The paper "A Cloud-Based Pervasive Serious Game Framework to Support Obesity Treatment" by Atif Alamri et al. explores novel serious game approaches to combat obesity. The authors proposed a gaming framework based on cloud infrastructure, which facilitates bio-signal monitoring of obese people while they play the games. The health and physical activity data, which is captured during the gaming session using several sensors, are shared with the therapist on-the-fly. The framework also allows the therapist to make on-the-spot activity recommendation and change the game complexity level for the obese. The authors in this paper claims that their approach has great potential in supporting obesity treatment.

The paper “Experimental and Theoretical Speedup Prediction of MPI-Based Applications“ by Alaa Elnashar and Sultan Aljahadli focuses on the conflicting parameters that affect the parallel programs execution experimentally and theoretically, especially for MPI-based applications, showing some recommendations to be followed to achieve a reasonable performance. An experimental method that aids in speedup prediction is also proposed.

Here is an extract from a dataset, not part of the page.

Below is a small trained network, with its code and all its weights. Each question gives an input and a target symbol and asks what happens when units are switched off, that is, made to give their printed mean instead of their output.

The authors Zhenhua Tan, Guangming Yang, Wei Cheng and Xingwei Wang in the paper “Distributed Secret Sharing Scheme Based on Personalized Spherical Coordinates Space,” present an interesting threshold secret sharing scheme based on spherical coordinates for distributed networks. Verifiability and pro-activity secret sharing are considered during the procedures of distributing shadows and reconstructing secret. The proposed scheme has relatively advantage in computation complexity, storage space and communication amounts, and it can tolerate collusion attacks and detect dishonest participants.

The paper “Online Clustering for Trajectory Data Stream of Moving Objects” by Yanwei Yu, Qin Wang and Xiaodong Wang et al investigates methodologies for discovering trajectory clusters from trajectory data stream of mass moving objects used for information extraction in real time applications. The proposed method consists of two stages: line segment stream clustering and online trajectory cluster updating. The first stage processes quickly line segments based on previous line clusters to obtain line-segment-clusters on the fly, and then the current closed trajectory clusters are updated online based on TC-Tree according to the line-segment-clusters. The method effectively solves the problem of trajectory data stream clustering.

Authors Elnomery A. Zanaty and Ahmed S. Ghiduk present a new segmentation approach based on hybridization of the genetic algorithms (GAs) and seed region growing to produce accurate medical image segmentation, and to overcome the over segmentation problem. A new fitness function is presented and a chromosome representation suitable for the process of segmentation is proposed. Each chromosome contains three parts: control genes, gray-levels genes, and position genes. The region growing algorithm uses these values as an initial seeds to find accurate regions for each control gene.

The paper “Perception-driven resizing for dynamic image sequences” by Lingling Zi, Junping Du, Lisha Hou, Xiangda Sun, and Jangmyung Lee presents a new resizing method to acquire high quality resizing results in accordance with human visual perception. The implementation process of the method involves three steps: attention region establishment, the construction of a partition interpolation model, and region energy protection using seam carving. The authors use a coarse-to-fine detection approach to determine the important content of image sequences, and construct a partition interpolation model to improve the definitions of important content.

I would like to give my great thanks to the reviewers for their helpful comments and all of the authors for their contributions, efforts and enthusiasm. Thanks are also due to the ComSIS Consortium, and especially to the Editor-in-Chief of ComSIS, Mirjana Ivanović and other staff in the Editorial Office for their advice and help in making this special section possible.